Closing as expected behaviour.

efiop avatar Jul 21 '22 20:07 efiop

Absolute paths in open() are considered to be external local outputs (legacy thing).

If it is a "legacy thing", why keeping this behaviour?

If you have an absolute path already to a file, you should be able to just open it yourself [...]

I think the most important feature of dvc is the ability to offload large files to a remote and purge them from local environments, while still being able to access them; if they are not on the file-system, having an absolute path is of no help.

[...] as dvc.api.open is really meant to work with dvc repositories with paths that are detached from where your repo is located.

Properly computing such relative path might be harder than computing the absolute one: __file__ easily gives a local reference point, however, finding the repository path requires more code to be resiliently determined.

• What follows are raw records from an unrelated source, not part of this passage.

Each path below is one point turned by a fixed rotation once a step. After each direction that follows a path, write how fast that rotation turns it, in degrees per step (0 if it stays still).
Each turn is a multiple of 5 degrees from 10 to 175, or 0.
Each row of a path follows its step; steps can be skipped.
Rotation 1:
step 3: [-1.47 -0.05  2.32 -3.79 -0.73 -1.28 -0.14 -1.17  0.07  0.19  0.71  0.44
  0.16  1.32 -1.48  1.48  1.94  1.88  2.33 -0.50 -1.34 -1.40  0.35  0.00
 -0.46  0.79 -2.53  0.10  0.24  0.35  3.15  1.54  1.31 -0.34  0.04 -2.24
 -2.32 -1.34  0.19 -0.75 -0.60  0.18 -1.68  1.38  1.15 -1.14 -0.06  0.07
 -0.44  0.19  0.81  3.72  0.63  0.03 -2.58  1.11]
step 8: [-0.34  3.21 -0.02 -0.05  0.94  0.94 -0.09 -0.20  1.86 -3.43 -1.15 -2.78
  2.42 -0.13 -1.98  0.90  0.65  0.50 -2.28 -0.51  0.51  0.36 -0.32  1.31
  0.16 -0.90  1.37  0.52 -1.03  0.40  1.79  0.30 -0.24 -0.12  1.42  0.50
 -0.60 -2.63  3.18 -1.11 -2.00  0.57  1.80  2.41  2.62 -0.82 -0.79 -0.17
  0.81 -0.96 -2.03 -1.24  0.91 -0.22 -1.84  0.47]
step 21: [-0.33  0.17  0.66 -1.09  0.69 -3.01  0.86  1.06  0.17 -1.20 -0.81  1.27
  1.72  0.62  1.67  0.70 -0.16 -1.23  0.90 -2.31  0.39  3.41  0.94  2.10
 -1.05 -1.02  0.03 -0.33 -0.39  0.04 -3.02 -1.66  1.87  0.12 -1.15 -0.28
 -0.85 -1.02  0.51  0.35  1.63  1.09 -0.13 -1.39  0.91 -1.32 -2.09  0.14
  0.14  1.72 -0.48  1.35 -0.39  3.78 -1.98 -2.24]
step 25: [-1.46  1.68  1.98  0.69  2.85 -1.49 -1.00  1.46  0.41 -1.54 -0.67 -0.94
  2.46  3.31 -1.25  0.88 -0.92  2.97 -1.21 -1.69 -1.42  0.62  0.53  3.41
  1.87 -0.45  0.89  0.92 -0.38  0.75  1.08 -0.95 -0.54 -2.42  0.39 -0.24
 -0.59 -2.42 -0.53  2.06 -1.41 -0.31  0.31  0.04 -0.44 -0.82 -0.67  1.48
  0.58  1.29 -2.32 -0.44  0.71  0.70 -0.12 -0.33]
step 28: [-0.11  0.29 -0.09 -0.70  0.28 -1.42  2.87  1.47  0.23  0.42  0.46  1.02
  1.76  1.72 -0.33 -1.23  1.85  1.04  1.35 -0.96 -0.56 -0.41 -0.66  0.00
 -0.40 -0.79 -1.61  2.20 -1.71  0.99  3.32 -0.21  0.53 -1.26  1.26 -1.11
 -0.53 -2.19 -0.45  0.78 -1.80  0.58 -2.52 -0.07  4.45  0.16  0.16 -1.98
 -1.32  0.40 -0.54  1.71 -1.17 -1.14 -2.32  2.09]
step 30: [-0.59  1.41  1.20  0.35  1.68 -2.07  4.09 -2.33 -1.61 -1.41 -0.10  0.30
  0.11  0.09  0.68  1.33  0.27 -0.56  1.12 -0.15  2.09  1.46  1.37  1.20
  0.20  1.69  0.99 -0.16 -1.88 -2.07  0.14 -1.63 -0.94 -2.03 -0.34  0.62
 -1.60 -0.08 -0.35 -1.03  0.78  0.51 -1.80  1.09  1.67 -0.53  1.26 -2.36
  0.91  1.53  1.06  0.05 -0.27  1.94 -3.56  1.02]
step 31: [ 1.06  2.04  0.81 -2.38 -0.22 -1.90 -2.40  0.13  1.45 -2.09  0.32 -1.77
  0.93  2.05 -1.23  2.31  0.42  2.47  0.60 -0.75  0.06  0.91  0.69  2.24
  2.09  0.30 -0.84  1.23 -0.12 -1.03 -0.66 -1.42 -2.38  0.52  1.71 -1.15
  0.18 -0.81  0.64  1.25 -0.02  1.68  0.12  0.47  2.28 -0.65 -0.04 -2.27
 -1.05  1.88 -2.82 -0.05  1.97 -0.99  0.37 -0.79]
[ 0.59  0.00 -0.35 -0.47  0.48 -0.39 -0.25  0.39 -0.98 -0.42 -0.47  0.45
 -0.15 -0.10  0.38 -0.04 -0.25 -0.75  0.06 -0.18 -0.50 -0.13 -0.29 -0.51
  0.19  0.25 -0.75  0.69  0.68  0.03 -0.29 -0.49 -0.13  0.12 -0.21 -0.11
  0.51  0.20  0.53  0.44  0.09 -0.11  0.10  0.09  0.50 -0.25 -0.70 -0.10
 -0.49 -0.33 -0.22 -0.33  0.31  0.33  0.34  0.61]  70
[-0.02  0.16  0.50  0.11  0.14  0.80 -0.44  0.54 -0.31 -0.23  0.24  0.15
 -0.31  0.39  0.10  0.19 -0.72  0.23 -0.44  0.07  0.28 -0.02  0.21 -0.16
 -0.16  0.03 -0.53  0.07 -0.69  0.17  0.91  0.22  0.28  0.27 -0.11 -0.27
 -0.13 -0.13  0.62  0.56 -0.69  0.04  0.52  0.35  0.46  0.39  0.03 -0.88
 -0.16  0.58 -0.45 -0.09 -0.41 -0.60  0.49 -0.48]  125
[ 0.02  0.64 -0.19  0.21  0.52 -0.29  0.38  0.10  0.03 -0.53 -0.10 -0.60
 -0.51  0.36 -0.76  0.60 -0.25  0.58 -0.41  0.19 -0.88 -0.63 -0.41 -0.05
  0.13  0.51  0.26  0.04  0.26  0.18 -0.13  0.71  0.57  0.06 -0.53  0.41
  0.18  0.23 -0.43 -0.34 -0.11 -0.19  0.63 -0.52 -0.56  0.48 -0.58 -0.37
 -0.21 -0.14 -0.25  0.23 -0.03 -0.14 -0.29  0.20]  45
[ 0.26 -0.36 -0.40 -0.30  0.53 -0.34  0.73  0.42  1.05 -0.18 -0.18 -0.55
 -0.57 -1.10  0.33 -0.18 -0.12 -0.29  0.48 -0.07 -0.09  0.26 -0.01 -0.20
  0.55  0.42 -0.41 -0.44 -0.59  0.42 -0.23  0.28  0.14  0.14  0.09 -0.65
  0.03 -0.19  0.14  0.23 -0.44  0.33 -0.18  0.16 -0.19 -0.28 -0.14  0.13
 -0.43  0.75 -0.07  0.65  0.19 -0.38 -0.13  0.00]  155
[ 0.22  0.62 -0.20  0.55  0.67 -0.57 -0.14  0.48  0.34  0.12 -0.68  0.56
  0.15  0.14  0.31  0.30 -0.72  0.16  0.65  0.97  0.39  0.04  0.04 -0.73
  0.11  0.16  0.53 -0.17 -0.26 -0.67  0.21 -0.37 -0.15 -0.49 -0.12  0.35
 -0.11 -0.41 -0.29 -0.03 -0.10  0.78 -0.31 -0.40  0.10 -0.25 -0.10  0.02
  0.50 -0.21 -0.13 -0.04 -0.67 -0.09  0.37  0.09]  125
[ 0.00 -0.20 -0.10  0.21  0.45  0.62  0.12  0.56 -0.44 -0.47 -0.92 -0.95
  0.19  0.26  0.00 -0.15  0.14 -0.31  0.01  0.46  0.26 -0.35 -0.16  0.49
 -0.38  0.32 -0.22  0.08 -0.31 -0.75  0.24  0.16 -0.42 -0.60 -0.71 -0.19
 -0.15  0.07  0.25  0.04 -0.37 -0.12  0.14  0.34 -0.02 -0.37  0.40  0.43
 -0.22 -0.24  0.73 -0.22  0.18  0.31 -1.01 -0.47]  130
[ 0.42  0.03  0.44  0.39 -0.43 -0.07  0.66  0.25  0.06 -0.35 -0.25  0.03
  0.01 -0.62 -0.11  0.83  0.05 -0.67  0.00  0.12  0.40  0.91  0.12 -0.08
 -0.63 -0.02  0.54 -0.93  0.36  0.24  0.31  0.03 -0.29  0.35  0.07 -0.05
 -0.31  0.77  0.19 -0.06 -0.73 -0.12  0.36  0.24 -0.05  0.49 -0.19 -0.24
  0.16 -0.45 -0.31 -0.51  0.12  0.62 -0.12  0.55]  115
Rotation 2:
step 2: [ 0.86  1.20  0.30  1.90 -0.79 -0.97 -1.46  1.76 -1.67 -2.84  3.12  1.82
 -0.24  0.62  0.61 -0.74 -0.07 -2.78 -1.70 -1.75 -0.81 -0.61 -0.16 -1.09
  0.19  2.30  0.11 -0.41 -1.84 -1.31 -0.63  1.32  2.11  1.69  1.04  0.10
 -0.65 -2.08 -0.18  1.74 -0.52  0.26  1.88 -1.60 -0.77  0.07  0.18 -0.14
 -0.59 -0.96 -1.78 -0.37  0.12  2.68 -0.57 -2.28]
step 5: [-0.75  0.24 -1.65  0.97  0.13 -0.63  0.07 -0.44 -0.95 -2.20 -0.08  0.14
 -1.92 -0.64  1.72 -0.76 -1.33  0.42 -0.72  1.96 -1.56  0.48  1.21  2.71
  2.71  0.60  0.91 -0.03 -1.08  0.22 -3.41  3.03  2.40 -1.82  1.93  1.59
  1.47 -1.82 -1.64 -0.47  0.60 -0.90 -0.21  0.54  0.14  0.02  0.12 -0.68
 -0.33 -0.10 -1.13  1.69  2.45  1.44 -0.71 -1.78]
step 7: [ 0.07  0.89 -0.69 -1.96 -0.57  1.06 -2.00  2.60 -1.63 -1.11  0.28  0.98
 -1.57  0.82  0.23 -1.20  0.09  1.49  0.50 -0.24 -0.68  0.82 -0.68  1.10
 -1.78  0.25  1.70 -0.05 -2.16 -1.85 -1.15 -1.48 -1.58  1.08  0.00  1.78
 -2.02 -0.25  0.08  2.19 -0.77 -3.34  1.00  0.49  0.35 -1.45 -0.18  0.12
 -0.48 -1.56 -0.18  4.38  0.60  1.49 -0.44  0.21]
step 11: [-0.70  0.49  0.58  1.58 -2.42  0.84  1.18 -0.50 -0.31  0.89 -0.88  0.74
  0.49 -0.74  0.53 -0.94 -0.08  0.43 -1.93 -1.39 -2.45 -0.41  0.85  2.72
 -0.81 -0.11 -0.83  0.33 -0.66  2.39 -2.18 -0.75 -0.07 -1.21  1.08  1.95
  0.60  0.70 -1.42 -0.86 -0.12  1.00  3.17  0.26  3.72 -1.16  1.52  0.09
 -0.85 -0.78  1.25  0.79  2.32  2.16  1.52  1.29]
step 25: [ 1.84 -0.05 -0.84  1.55 -1.80 -2.09 -1.55 -1.30 -0.38 -1.89 -0.01  0.05
 -3.08 -0.18  0.25  1.60 -0.77  0.00 -0.62 -1.20  1.25 -0.51 -2.72  1.54
 -1.86 -0.54  1.56 -0.90 -0.35 -1.06  1.50 -1.82 -0.58  1.64  2.06  0.99
 -2.16  1.24  1.16 -1.19 -0.70 -0.19  1.30 -1.13  0.80 -1.58  0.53 -0.42
 -1.67  1.04 -0.84  0.24  2.23  2.33 -1.25  0.90]
step 26: [ 1.56  0.78  0.05 -1.83 -0.27  0.06 -0.64 -1.17 -1.04  0.07 -0.18 -0.35
 -0.35  1.92 -0.24 -2.84 -0.18  2.34 -0.95  1.84  0.09  1.27  0.66  1.78
  0.95  0.87 -0.80  0.87 -0.86  0.99 -2.26 -1.19 -1.32  0.50 -1.81  0.90
  3.06 -0.11 -0.48 -0.11  1.47 -3.43  0.51  1.27  1.41  0.00 -0.73  0.70
  1.57 -0.42 -1.41  2.27  2.67  2.30 -0.51 -1.33]
step 30: [-0.05  0.63  0.56  1.59 -1.30  1.89 -0.71  2.13  0.43 -0.66 -2.59 -1.37
 -0.22 -1.06  1.27  0.56 -2.08 -0.17 -0.36 -1.15 -2.06  0.51 -0.64  2.54
  0.36  2.22 -0.72  1.34  0.36  1.11 -1.45  1.26  2.54  1.10 -0.15 -0.24
 -1.98  0.16  1.80 -1.09 -2.09 -0.65  2.16 -1.52  0.32 -0.39 -0.03 -1.37
  0.58 -1.30 -1.24  1.84  3.13  1.91  0.28 -0.62]
[ 0.03  0.47 -0.18 -0.90 -0.49  0.11 -0.25  0.59  0.60  0.28  0.28  0.33
  0.07 -0.20  0.80  0.63  0.00  0.07 -0.33  0.21 -0.13  0.41  0.14  0.29
  0.42  0.31  0.20 -0.10  0.71 -0.52 -0.11  0.16 -1.08 -0.18  0.44 -0.13
  0.71  0.17 -0.24 -0.17 -0.16 -0.34  0.02 -0.04  0.00 -0.19  0.27 -0.43
 -0.68  0.62 -0.23 -0.14 -0.06 -0.74 -0.02 -0.44]  170
[ 0.18  0.55 -0.34  0.67 -0.12 -0.27 -0.38  0.24  0.28  0.06  0.33  0.16
 -0.09  0.12  0.50 -0.19  1.20 -1.09  0.61 -0.58  0.57 -0.05 -0.08 -0.17
  0.22 -0.09  0.10 -0.39 -0.61  0.07  0.65 -0.13 -0.50  0.06  0.07 -0.10
  0.46  0.19 -0.11 -0.86  0.34  0.20  0.19 -0.15 -0.50  0.10  0.13 -0.30
  0.57  0.01  0.49 -0.19  0.00  0.41  0.15 -0.13]  175
[-0.71 -0.23 -0.14 -0.11  0.28 -0.44  0.07 -0.04  0.30  0.01 -0.26 -0.62
 -0.11  0.69  0.21  0.43 -0.27  0.05  0.69  0.38  0.53  0.04  0.07 -0.07
  0.23  0.12 -0.65 -0.10 -0.67 -0.96 -0.50  0.22 -0.54  0.17  0.43 -0.34
 -0.08 -0.39 -0.07  0.19  0.39 -0.20 -0.50 -0.09  0.52 -0.74  0.29 -0.18
  0.52  0.37 -0.48  0.00  0.21  0.65  0.11  0.72]  35
[-0.31  0.42  0.69 -0.02 -0.23 -0.19  0.48  0.03 -0.22 -0.06  0.03  0.33
  0.50 -0.28 -0.54  0.52 -0.23  0.10  0.07  0.39 -0.21 -0.07  0.17 -0.53
  0.13  0.26 -0.40 -0.16 -0.86 -0.10 -0.18 -0.47 -0.55 -0.20 -0.81 -0.38
  0.06  0.93  0.25 -0.08  0.41  0.49  0.34 -0.31 -0.17  0.16 -0.11 -0.01
 -0.92  0.01 -0.38  0.01  0.02  0.87  0.39 -0.69]  40
[-0.33  0.77 -0.36  0.27  0.07  0.76 -0.01 -1.23  0.72 -0.14 -0.33 -0.06
  0.01 -0.40 -0.52 -0.44  0.38  0.31  0.20  0.58  0.51 -0.15 -0.39  0.21
 -0.20 -0.11  0.44 -0.20  0.25  0.09 -0.13  0.32 -0.41  0.05 -0.30 -0.95
  0.26 -0.25 -0.71  0.48 -0.24  0.01 -0.30 -0.20 -0.06  0.39  0.55  0.57
 -0.17  0.11  0.04 -0.34 -0.21  0.17  0.12 -0.14]  155
[-0.41  0.24  0.70  0.11  0.13 -0.37 -0.32  0.55 -0.10  0.23 -0.06  0.04
  0.10 -0.42  0.06 -0.34 -0.52  0.23 -0.26  0.62  0.40 -0.24 -0.02 -0.21
 -0.70  0.19  0.21 -0.43  0.45 -0.69  0.53 -0.34 -0.03  0.03 -0.19  0.47
  0.61 -0.11 -0.59 -0.21 -1.03  0.52  0.60 -0.35  0.12 -0.35  0.47 -0.09
  0.64 -0.64 -0.02  0.10  0.03  0.49 -0.54  0.18]  80
Rotation 3:
step 4: [ 0.33  1.54 -0.22 -2.05 -2.64  2.38  0.59  1.03 -0.21 -0.95 -2.25  0.33
 -0.72  1.87  0.40  0.24 -1.36 -0.26  1.01  0.14 -3.56  1.48  4.14 -0.02
 -1.24  1.10 -0.81  0.21  1.97  2.47 -1.70 -0.56  2.32  1.18  0.30 -0.36
 -0.48 -1.21 -1.25 -1.45  0.36  1.68  1.78  0.00 -1.59 -0.13  0.55  0.57
 -4.22  0.65 -0.49  0.35 -0.06  0.41 -1.03  0.04]
step 6: [-2.72 -0.31  2.32  0.40 -1.21  1.26 -0.92 -0.84  0.11  0.35 -3.57 -2.12
  1.82 -3.19  1.11 -1.61 -1.18  1.96  0.87 -2.19  0.50 -1.01 -0.54  0.40
 -2.29 -0.02 -0.34  1.05  0.73  0.56  0.38 -2.13  2.42 -1.75 -0.65 -3.34
  1.46 -0.47  1.87  0.97  0.31  0.16  2.10  0.26 -1.56 -0.44  0.99  0.25
 -0.57 -0.80  0.93  0.06 -0.76 -1.46  2.49 -1.01]
step 11: [ 0.51 -2.21  0.23  1.79 -0.48  1.35  0.32 -1.45  1.63  2.73  1.54  0.04
  0.55  2.13  0.36  2.02 -0.18  0.46  0.96  1.59  0.39  0.12 -0.52  0.71
 -0.07  0.41  0.90  0.31 -0.45  1.56  2.27 -0.35 -0.98 -0.56  2.23 -1.45
 -1.09  2.32  0.81  1.61 -2.10  2.08 -1.55  1.20 -2.74  0.99 -2.25  1.48
  2.33 -1.98 -2.16  1.74  0.87  0.61  0.42  3.45]
step 15: [ 0.51 -1.93  2.18 -3.29 -0.85  0.06 -0.20  0.51  3.10  0.77  0.01 -2.14
  1.33 -1.71  0.25  0.80 -2.60 -0.13  0.00 -1.60  0.07  0.77  3.57  0.24
  1.92  2.47 -0.07 -0.35 -2.09  0.69 -0.56  0.54  1.37 -0.55  1.92  0.91
 -1.49  0.11 -0.30  0.11 -3.26  2.34  2.24 -0.12 -1.74  0.38  1.39  1.70
  1.17 -0.68  0.60 -0.46 -0.93  0.52  0.28  2.07]
step 18: [ 0.27  3.26 -0.69 -2.28  3.01 -0.59  1.80 -0.20 -0.44  1.50  0.07 -0.10
  1.30  0.13  1.73 -2.06 -0.01 -0.60 -0.78  1.30  0.95 -0.89 -2.24 -0.92
 -2.85 -0.16 -0.59  2.28  0.29 -1.30  3.03  1.19  0.33 -3.44 -0.62  1.23
 -0.32 -2.60 -0.24  1.66  0.09 -1.35  0.70 -0.24  0.56 -0.43 -1.49  0.51
 -0.55  0.50  0.01 -4.02 -0.33 -1.40 -0.97  0.22]
step 19: [-1.05 -0.89  2.58 -1.84  0.50  0.10  0.61  0.88 -0.53  2.25 -0.48 -0.32
 -1.63 -1.20  1.50 -0.99 -4.19 -2.87 -1.76 -0.59 -0.46  1.84 -0.05  0.09
 -0.23  0.99 -0.62  0.42 -0.44 -0.08  0.63  0.08 -2.15  0.27  1.78  2.45
  0.16 -3.87 -0.25 -1.50 -0.11 -2.64  2.51 -0.84  0.68 -0.32 -1.66  1.86
 -0.48  1.73 -1.08  1.01 -0.51 -0.18  1.84  1.21]
step 25: [ 0.27  1.29  0.37 -1.15 -2.02  0.79 -0.31 -1.01  0.17  0.58 -0.31 -1.84
  1.24 -3.42 -0.97 -2.00  0.07  2.62 -1.57 -3.30  2.34  0.03  2.38  1.51
  1.43  0.99  0.43 -1.52 -2.00  1.55  0.17 -0.61  2.35  1.09 -1.68  0.60
  0.23  0.57 -1.84 -1.74 -1.56  0.28  1.45 -1.69 -1.36  1.06 -1.58  0.67
 -0.75  2.93 -1.72  1.68 -0.13  0.06  0.24 -2.01]
[-0.86  0.43 -0.14 -0.16 -0.04  0.31 -0.12 -0.32  0.62  0.04  0.52 -0.19
 -0.36 -0.26 -0.51  0.24 -0.63  0.59  0.68 -0.22  0.58  0.01 -0.08  0.14
  0.34  0.33  0.87 -0.53 -0.86 -0.02 -0.02 -0.21 -0.26  0.27  0.00 -0.48
  0.40  0.01  0.47 -0.17 -0.18 -0.20 -0.44  0.03 -0.10 -0.22 -0.54  0.22
 -0.32 -0.26  0.62  0.09 -0.09 -0.18  0.74  0.69]  80
[-0.16 -0.64 -0.18  0.57  0.13 -0.23 -0.15 -0.17 -0.46  0.02 -0.37 -0.31
 -0.23  0.33  0.18 -0.13 -0.07 -0.22  0.23  0.69 -0.56  0.32 -1.23 -0.33
  0.54  0.30  0.51  0.04 -0.16  0.26  1.31 -0.43 -0.20  0.06  0.07  0.78
 -0.19 -0.36 -0.18 -0.12  0.11 -0.43 -0.78 -0.18  0.21  0.15 -0.10  0.45
 -0.05 -0.20 -0.11  0.34 -0.29 -0.14  0.01  0.09]  35
[ 0.02  0.54 -0.65  0.26  0.52 -0.23 -0.28 -0.33  0.92 -0.67 -0.11  0.45
  0.16 -0.15  0.54 -0.03  0.73 -0.23  0.43 -0.12  0.22 -0.18  0.02 -0.40
  0.08 -0.78  0.29  0.09  0.16 -0.32  0.08 -0.01  0.36 -0.09  0.76 -0.30
  0.07 -0.76 -0.81 -0.66 -0.35 -0.43  0.05 -0.07 -0.06  0.29 -0.43  0.12
  0.60 -0.67  0.13  0.01  0.28  0.14 -0.31  0.08]  170
[-0.87  0.30  0.26  0.04 -0.12  0.38  0.12  0.53 -0.27 -0.68  0.61  0.82
 -0.36  0.43  0.56 -0.16 -0.38 -0.63 -0.19  0.15  0.16  0.48 -0.54  0.22
 -0.45 -0.13 -0.20 -0.29  0.20  0.57 -0.19 -0.32  0.31  0.57 -0.24 -0.40
 -0.07  0.18 -0.52 -0.65 -0.41  0.41 -0.53  0.19  0.24 -0.02  0.29 -0.23
 -0.27  0.25 -0.43  0.54  0.61  0.47  0.25  0.07]  115
[-0.37 -0.38  0.21  0.03 -0.30  0.43  0.19 -0.03 -0.30  0.40 -0.32  0.19
  0.84  0.18  0.48  0.36  0.29 -0.31 -0.09 -0.68 -0.48  0.05  0.19  0.16
  0.51 -0.21  0.39  0.01 -0.19  0.53 -0.35  0.04  0.54  0.31 -0.64 -0.47
  0.41 -0.81  0.26 -0.34  0.41 -1.02 -0.07 -0.54 -0.76 -0.10  0.15  0.36
  0.07  0.80  0.28  0.05  0.29 -0.21 -0.20  0.05]  170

@efiop, I really think you should consider reworking this "expected behaviour" as it is extremely confusing (and by the way, not documented at all in the docstring of the open method) in addition to be an easy feature left beside: dvc package is in the best position to determine repository path and identify that the provided absolute one is_relative_to it.

hugo-ricateau avatar Jul 21 '22 21:07 hugo-ricateau

@hugo-ricateau I really wish we could drop that legacy thing 😄 But it will probably have to wait for 3.0.

Properly computing such relative path might be harder than computing the absolute one: file easily gives a local reference point, however, finding the repository path requires more code to be resiliently determined.

Would something like this work for you? (Repo will look for .dvc in path parents)

from dvc.repo import Repo

Repo(path).root_dir

Could you elaborate on your scenario, please? Maybe I don't quite understand it.

Note that api.open(path) is the same as api.open(path, repo="."), so it won't even work unless you are in a repo already. So we could consider supporting what you are suggesting, but it will likely be a breaking change (unless I'm missing something).

efiop avatar Jul 21 '22 21:07 efiop

@efiop, Repo.root_dir partially answers the issue as it definitely eases transforming the absolue path into the correct relatif one before providing it to api.open.

Could you elaborate on your scenario, please? Maybe I don't quite understand it.

Sure, the use case is to save the model right along the source code employed to generate it: e.g. foo/bar.py generates foo/bar.model. Thus, employing __file__ to resiliently determine the source path (which is relative to pwd by default but can thus easily be transformed in an absolute one). Then this model this added to dvc, pushed to the remote and (generally) removed from the local file-system. When loading the model, the same path manipulation is employed (targeting an absolute path as pwd might be different), and passed to api.open in order to stream the model from the remote. The correct call to do that should be something like api.open(path.relative_to(Repo(path).root_dir), repo=Repo(path).root_dir).

What I'm expecting when providing an absolute path to api.open is that it opens the target file provided it exists / belongs to the current repo and is under tracking: thus having something like

path = path.relative_to(repo.root_dir) if path.is_absolute() else path

as a first step in api.open; which indeed raises if the provided path is outside the repo (the provided or default one).

hugo-ricateau avatar Jul 21 '22 22:07 hugo-ricateau

Note that repo.Repo fails if the provided path does not exists: typical use-case is a path within a dvc-tracked directory.

hugo-ricateau avatar Jul 21 '22 22:07 hugo-ricateau

@efiop Let's keep it open as a feature request?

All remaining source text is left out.